5. Spring Data transaction configuration
The actual implementation of the Spring Data managed DAO – SimpleJpaRepository – uses annotations to define and configure transactions. A read only @Transactional annotation is used at the class level, which is then overridden for the non read-only methods. The rest of the transaction semantics are default, but these can be easily overridden manually per method.
5.1. Exception Translation without the template
One of the responsibilities of Spring ORM templates (JpaTemplate, HibernateTemplate) is exception translation – translating JPA exceptions – which tie the API to JPA – to Spring’s DataAccessException hierarchy.
Without the template to do that, exception translation can still be enabled by annotating the DAOs with the @Repository annotation. That, coupled with a Spring bean postprocessor will advice all @Repository beans with all the implementations of PersistenceExceptionTranslator found in the Container – to provide exception translation without using the template.

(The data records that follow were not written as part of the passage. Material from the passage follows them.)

Here is a tiny trained network, its code and every weight. The questions are about switching its units off for an input and a target symbol, where a switched-off unit gives its printed mean instead of its output.

import numpy as np


def w(rows, s, z=0):
    codes = np.array(rows[::2]) - 128.0
    scale = np.full(codes.shape[1], s)
    scale[-1] = z or s
    return codes * scale


def f(y):
    return np.maximum(y, 0)


def softmax(a):
    e = np.exp(a - a.max(-1, keepdims=True))
    return e / e.sum(-1, keepdims=True)


def log_softmax(a):
    a = a - a.max(-1, keepdims=True)
    return a - np.log(np.exp(a).sum(-1, keepdims=True))


def net(x, mask):
    ids = ['ΔΞΦαβζλμπσψω'.index(c) for c in x.split()]
    T = len(ids)
    res = E[ids] + P[:T]
    r = res
    for j in range(2):
        rows = slice(2 * j, 2 * j + 2)
        q, k, v = (r @ M[0][rows].T for M in (Q, K, V))
        z = softmax(np.where(np.tri(T) > 0, q @ k.T / 2**0.5, -1e9)) @ v
        o = O[0][rows]
        res = res + np.where(mask[j], z, o[:, -1]) @ o[:, :-1]
    y = f(res @ A[0][:, :-1].T + A[0][:, -1])
    res = res + np.where(mask[2:10], y, B[0][:, -1]) @ B[0][:, :-1]
    return log_softmax(res[-1] @ U[:, :-1].T + U[:, -1])


Q, K, V, O, A, B = {}, {}, {}, {}, {}, {}
E = w([
[95,74,19,113],'Δ',
[70,241,231,200],'Ξ',
[192,226,182,98],'Φ',
[137,106,86,222],'α',
[152,115,92,30],'β',
[3,83,102,35],'ζ',
[238,88,157,177],'λ',
[101,158,15,94],'μ',
[65,139,170,105],'π',
[108,166,181,60],'σ',
[110,203,105,116],'ψ',
[123,113,240,68],'ω',
],0.017)
P = w([
[125,142,36,212],'0',
[129,143,53,188],'1',
[130,147,84,149],'2',
[116,140,111,141],'3',
[110,141,137,137],'4',
[124,150,167,124],'5',
[119,145,187,95],'6',
[104,139,179,74],'7',
[94,149,205,77],'8',
[96,145,211,60],'9',
[89,158,232,58],'10',
[69,150,227,76],'11',
[92,150,252,77],'12',
[85,134,250,63],'13',
],0.0043)
Q[0] = w([
[144,115,55,250],'head 1',
[147,136,161,162],'head 1',
[147,152,126,89],'head 2',
[169,80,132,85],'head 2',
],0.013)
K[0] = w([
[248,77,89,157],'head 1',
[121,115,166,149],'head 1',
[115,59,171,172],'head 2',
[92,216,177,172],'head 2',
],0.014)
V[0] = w([
[147,15,105,1],'head 1',
[177,155,202,11],'head 1',
[134,79,110,114],'head 2',
[150,93,126,32],'head 2',
],0.008)
O[0] = w([
[131,148,125,1,2],'head 1',
[168,122,131,185,94],'head 1',
[190,112,160,157,109],'head 2',
[123,126,139,77,88],'head 2',
],0.0094,0.0041)
A[0] = w([
[97,155,247,126,255],'neuron 1',
[106,155,203,142,115],'neuron 2',
[161,164,161,187,77],'neuron 3',
[180,165,81,122,111],'neuron 4',
[85,79,124,135,243],'neuron 5',
[57,132,167,107,238],'neuron 6',
[72,198,126,114,239],'neuron 7',
[150,89,164,144,139],'neuron 8',
],0.015,0.003)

The fact that exception translation is indeed active can easily be verified with an integration test:
@Test( expected = DataAccessException.class ) public void whenAUniqueConstraintIsBroken_thenSpringSpecificExceptionIsThrown(){ String name = "randomName"; service.save( new Foo( name ) ); service.save( new Foo( name ) ); }
Exception translation is done through proxies; in order for Spring to be able to create proxies around the DAO classes, these must not be declared final.
6. Spring Data Configuration
To activate the Spring JPA repository support, the jpa namespace is defined and used to specify the package where to DAO interfaces are located:
<?xml version="1.0" encoding="UTF-8"?> <beans xmlns="http://www.springframework.org/schema/beans" xmlns:xsi="http://www.w3.org/2001/XMLSchema-instance" xmlns:jpa="http://www.springframework.org/schema/data/jpa" xsi:schemaLocation=" http://www.springframework.org/schema/beans http://www.springframework.org/schema/beans/spring-beans-3.2.xsd http://www.springframework.org/schema/data/jpa http://www.springframework.org/schema/data/jpa/spring-jpa.xsd"> <jpa:repositories base-package="org.rest.dao.spring" /> </beans>
At this point, there is no equivalent Java based configuration – support for it is however in the works.
7. The Spring Java or XML configuration
The previous article of the series already discussed in great detail how to configure JPA in Spring 3. Spring Data also takes advantage of the Spring support for the JPA @PersistenceContext annotation which it uses to wire the EntityManager into the Spring factory bean responsible with creating the actual DAO implementations – JpaRepositoryFactoryBean.
In addition to the already discussed configuration, there is one last missing piece – including the Spring Data XML configuration in the overall persistence configuration:
@Configuration @EnableTransactionManagement @ImportResource( "classpath*:*springDataConfig.xml" ) public class PersistenceJPAConfig{ ... }
8. The Maven configuration
In addition to the Maven configuration for JPA defined in a previous article, the spring-data-jpa dependency is added:
<dependency> <groupId>org.springframework.data</groupId> <artifactId>spring-data-jpa</artifactId> <version>1.3.2.RELEASE</version> </dependency>
9. Conclusion
This article covered the configuration and implementation of the persistence layer with Spring 3.1, JPA 2 and Spring JPA (part of the Spring Data umbrella project), using both XML and Java based configuration. The various method of defining more advanced custom queries are discussed, as well as configuration with the new jpa namespace and transactional semantics. The final result is a new and elegant take on data access with Spring, with almost no actual implementation work. You can check out the full implementation in the github project.